You conduct administrative or management activities at places that aren't fixed locations of the business, such as in a car or a hotel room.
You occasionally conduct minimal administrative or management activities at a fixed location outside your home.
You conduct substantial nonadministrative or nonmanagement business activities at a fixed location outside your home. For example, you meet with or provide services to customers, clients, or patients at a fixed location of the business outside your home.
You have suitable space to conduct administrative or management activities outside your home, but choose to use the home office for those activities.

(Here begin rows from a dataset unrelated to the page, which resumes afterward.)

What can hang from each mark:
bova: fepit
muban: piga
fepit: piga
piga: bolor fabi fepit muban sagu
zema: muban
bolor: podov
podov: bolor poma
poma: podov
sagu: piga
gedam: piga

Each row was made from one small tree. The marks that hang from a mark follow it in brackets, in alphabetical order. Every link used is in the known rows. Write each row's tree.
Known rows:
zema{muban{piga{bolor fabi fepit}}}: [ -9.9  -2.2 -16.9  22.3  -1.7 -15.4   4.3  -9.1 -19.1   9.3 -57.6 -14.8
   3.3  -5.6   2.9  -4.7  17.8  11.8 -12.4 -16.1  23.4  -1.9 -11.4  -7.4]
piga{bolor{podov} fepit muban sagu}: [  9.4 -19.7   6.6  17.1  12.7 -17.4   8.0   1.2 -26.4  16.9   5.4  -2.2
  41.1  -7.1 -18.9   8.0  -0.6  -8.0   1.2  -3.3 -15.9  -5.4   4.3  30.4]
zema{muban}: [ -4.7   0.3  -9.4   6.3 -21.3  -3.0   4.0   6.6 -11.4  -0.2  -3.9  -0.8
 -14.1   2.2 -10.3  -8.2  13.0   5.3   1.8  -0.4  21.5 -11.2 -10.2  -2.5]
sagu{piga{fabi}}: [ 21.1  15.8 -11.8   7.5 -11.8  -0.6  14.8  23.3   4.8   7.4 -22.3  -2.5
  13.5  -3.0  -0.1 -15.7  10.1   4.7  22.4  -2.4  17.7  -8.0 -19.7  -4.1]
bolor{podov}: [  2.2  -6.5   1.3  -3.3 -19.7  -2.8   6.9   1.5   4.7   4.5   4.4   0.4
  19.1  10.9 -11.2  -0.7   3.6  -7.7  13.1   6.7   0.5  -6.3  -3.8  12.7]
piga{bolor{podov} fabi muban sagu}: [ 18.9 -18.0   3.5  14.0  -3.3  -4.5  11.2   3.8   7.0  23.4   0.1   7.2
  40.1  -3.7 -18.8   0.1   3.0  -9.3   2.7   8.2   2.6  -4.3  -6.9  24.6]
bolor{podov{poma}}: [  5.6  -9.6  -8.3 -11.7 -26.3   1.4   0.9   4.7  -6.9  16.3   4.8   5.4
  16.5   9.1  -8.7  -6.4   4.8 -18.0  19.4  13.9  -2.4 -11.8  -6.1  13.2]
fepit{piga{bolor}}: [  0.9 -14.9 -14.2   6.7  15.6  -1.4   7.4  15.7   6.0   0.7 -29.3  -6.8
  -8.8 -16.1 -12.0  -4.5   8.2   5.9   5.8  -0.7   2.3   3.5  17.1  -2.9]
piga{fabi fepit}: [  0.5  19.0 -14.5   6.7 -11.3  -3.0  10.2   4.2 -27.7  12.9 -19.0   9.7
  35.1  -1.1   2.7  -8.8  12.0  -1.9   4.8  -8.7  10.4  -6.7  -3.3   5.6]
zema{muban{piga{fabi fepit sagu}}}: [ -1.3  -0.9 -26.0  10.0 -17.9  -5.8  13.0  -9.8 -17.2  20.3 -51.0 -12.3
  22.6  -8.7   5.1   1.8  16.7   0.4  -6.0  -8.1  28.3 -16.5 -21.0 -15.4]
zema{muban{piga{bolor}}}: [-12.1 -15.3 -11.9  19.9  -3.0 -11.0   2.9   0.2   1.4  -1.7 -48.6 -19.8
 -26.7  -1.8  -7.9  -3.8  13.7  12.6  -6.2  -5.1  14.6  -7.6  -4.8 -11.7]
piga{bolor fabi fepit muban sagu}: [ 10.0  -1.8  -8.4  23.8  13.6  -7.3  12.5   9.9 -34.8  23.3 -15.8   8.4
  40.6 -15.7 -11.7  -1.6   7.0  -2.5  -4.3  -6.2  -0.2  -7.2   2.6  18.8]
sagu{piga}: [ 16.0   6.7  -7.1   8.2  -3.5  -5.1  12.9  25.7  -2.5   0.0 -15.1  -7.5
  -0.1  -2.9  -5.9  -9.4   6.2   7.6  24.7  -3.5   4.0 -10.1 -13.1  -2.3]
piga{bolor{podov{poma}} fabi fepit}: [  0.2  -6.7  -8.7   2.1 -12.3  -7.4  -1.5  -4.0 -31.3  24.7  -7.0   4.2
  41.9   4.3  -1.6  -8.1   8.6 -14.7   6.1  -0.4   3.4   0.3  -5.1  23.4]
gedam{piga{bolor fabi}}: [ 10.3  -2.7  -1.6  13.4 -10.0   0.7  11.3  10.7  -6.7  15.6 -25.5  12.1
  39.9  -3.9 -11.8 -17.5   8.8   4.7   0.8  -4.3   6.5   0.0  12.6   4.7]
poma{podov{bolor}}: [-26.0   2.4 -16.9 -14.6 -23.5   5.2   8.5   8.2 -16.6   9.5   7.1  -4.2
  28.1  -0.7 -11.5   4.8   4.0 -16.8  17.8  11.5 -10.2 -25.9  -2.5  -2.8]
muban{piga{fabi fepit sagu}}: [  2.8   0.3 -25.4   9.6  -8.6  -1.2  19.1  -1.3 -14.3  22.8 -55.9  -5.1
  44.5  -8.8   7.7   3.3  10.7  -6.7   3.0  -5.6   8.5 -16.4  -7.1 -13.2]
piga{bolor{podov} fabi}: [  1.3  -8.2   2.2   7.6 -14.3  -3.5   3.9  -0.3   8.2  10.1  -4.5   2.5
  27.7   7.4  -9.5  -7.7   6.0  -3.0   3.3   1.7   9.5   3.3  -4.8  15.9]
bova{fepit{piga{bolor{podov} sagu}}}: [ -8.4 -25.5  -4.0  -9.8   9.8  -1.9   4.4   2.6  18.0   8.2 -18.6 -20.4
  -3.8 -10.4 -24.1  -0.3   3.4 -14.4  15.5   7.2 -14.9  -9.5   9.8   9.7]
bova{fepit{piga}}: [ -4.9   3.8 -16.2 -13.8   3.8   3.7   3.5  15.1  13.8  -1.5 -33.8 -10.2
 -28.9 -12.2 -16.1  -9.6  10.2  -9.3  17.7   6.8  -7.9 -12.9  10.1   0.9]
fepit{piga{bolor{podov{poma}} sagu}}: [ 10.8 -36.2 -16.0 -10.6   0.1   1.3   5.4   7.0   2.7  24.1  -9.9  -6.2
  20.3 -11.1 -14.7   1.7   3.3 -17.0  14.5  12.8  -0.7  -4.4   5.2   4.8]
bova{fepit{piga{fabi}}}: [ -1.0  13.6 -20.9 -14.1  -5.0   8.1   5.2  13.3  19.5   6.2 -40.2  -4.2
 -15.6 -12.8 -12.0 -14.9  14.7 -12.8  15.5   7.1   4.9 -11.0   3.6  -0.3]
fepit{piga{bolor fabi}}: [  5.0  -5.6 -19.2   5.6   7.9   2.6   9.0  12.3  12.6   8.7 -34.9   1.5
   4.1 -15.9  -7.8  -7.4  11.8   3.3   4.9  -0.4  14.2   5.8   8.6  -2.7]
podov{bolor poma}: [ -4.4   6.9 -27.2 -10.7 -24.6   9.6   4.2  15.2 -40.7  17.0 -10.0   7.4
   9.4   3.1  -8.5 -12.9   9.0 -13.2  28.2  13.4 -11.6 -25.0  -4.1   2.9]

Write each row's tree:
[ -0.5  -6.5 -20.7   9.8   0.4  -6.4  17.6   0.4 -22.5  15.7 -47.7 -12.6
  31.4  -8.7   2.1   6.7   7.3  -3.4   4.8  -5.5  -4.1 -19.2   0.9 -12.4] -> muban{piga{fepit sagu}}
[ 14.0 -12.7   7.2  13.1   3.9 -13.9   7.4  16.3   5.3  -0.1  -5.8 -18.9
   7.7   2.0 -11.9  -5.5   1.5   5.7  20.3  -4.1  -0.8   1.6 -11.3  11.9] -> sagu{piga{bolor{podov}}}
[ -5.7   6.2  -9.3  19.0   3.4  -7.0   6.7   6.3 -31.9  10.2 -21.1   4.5
  31.5  -4.2  -1.1  -9.4  10.8   3.4  -2.3 -13.9   6.7   1.1   4.4   8.9] -> piga{bolor fabi fepit}
[  3.3 -17.2   0.0  16.2   5.5  -7.5  14.7   6.6 -42.2  19.3 -14.7   1.9
  59.7 -10.9 -12.5  -4.1   3.2   1.6   0.0 -14.7 -14.6  -9.1  20.4   4.6] -> gedam{piga{bolor fepit sagu}}
[ -3.7  -1.9   0.9  10.8  -5.5 -11.2   4.8  -5.7 -18.7  13.5  -5.9  -0.7
  43.6   3.2  -3.7  -3.1   7.1  -4.1  -0.2  -8.4   4.7   5.5  -2.2  21.5] -> piga{bolor{podov} fabi fepit}
[ 16.2   8.5 -13.7  12.5  -1.1  -3.7  15.8   8.3 -30.5  24.7 -11.8  13.3
  46.7 -13.7  -7.7   0.4   8.5  -8.6   1.8  -1.8   4.5 -14.2  -4.9  13.4] -> piga{fabi fepit muban sagu}
[-12.7  -8.0 -10.3  -2.2  17.6   0.2  -0.3  15.4   9.8  -4.5 -36.1 -13.8
 -32.4 -13.4 -19.9 -11.8   9.7  -2.4  11.5   1.8 -12.7  -6.7  20.5   3.4] -> bova{fepit{piga{bolor}}}
[  7.5  -3.9  -5.3   5.5  -9.6  -3.2  19.7   5.3 -38.6  21.5 -13.0   7.3
  60.8  -8.0  -8.8  -3.4   4.0  -4.9   7.3 -10.5  -8.5 -15.6  13.3  -1.1] -> gedam{piga{fepit sagu}}
[ 18.8 -20.3   0.3   4.7  18.9 -11.8   4.3  10.2  17.4   5.5 -13.2  -6.2
  -5.7 -14.1 -23.3   6.1   4.0  -3.5   8.1   8.7  -3.5   7.8   9.2  23.2] -> fepit{piga{bolor{podov} muban}}
[ -1.1  -9.6  -7.6  12.6  -1.9 -15.2   6.9 -11.5  -2.6  14.2 -48.6 -15.3
  35.0   2.8   2.8   4.4   8.5  -2.1  -1.6  -7.0   4.1   3.5  -5.3   8.2] -> muban{piga{bolor{podov} fabi fepit}}
[ -9.1   1.6 -18.5  11.5  -8.9 -14.9   5.4  -6.2 -22.6   3.4 -48.2 -17.2
  -8.1  -2.9   1.3   1.6  15.4   5.8  -3.2 -10.0  16.4 -11.4 -10.8  -9.4] -> zema{muban{piga{fepit}}}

If you’re engaged in more than 1 trade or business, whether or not your home office is the principal place of business must be determined separately for each trade or business activity. One home office may be the principal place of business for more than one activity. However, you won’t meet the exclusive-use test for any activity unless each activity conducted in that office meets all the tests for the home-office deduction.
Example: You’re employed as a teacher, and your principal place of work is the school. You also have a mail-order cosmetics business, and all of your work in the cosmetics business is done in your home office, and the office is used exclusively for the business. However, on occasion, you also use your home office to grade papers for school. Because the office isn’t used exclusively for your cosmetics business, you can’t claim the home-office deduction
If you meet patients, clients, or customers in your home office in the normal course of business, the office qualifies for a deduction if you meet the regular- and exclusive-use tests.
Example: You sell insurance, and use the front room of your home regularly and exclusively for your insurance work. You often hold meetings with clients there, as well as listen to sales presentations, and conduct other insurance-related business. Because you meet the regular- and exclusive-use tests and meet clients there, your home office qualifies for the deduction.
Deductible home-office expenses include:
Direct expenses to the business part of your home (such as painting and repairs in the area used for business)
The business percentage of indirect expenses for keeping up and running your entire home (such as depreciation, rent, dwelling insurance, utilities, maintenance, and general repairs)
You can’t deduct expenses for landscaping or lawn care unless a business purpose can be shown, such as use as a display to potential clients of a lawn-care business.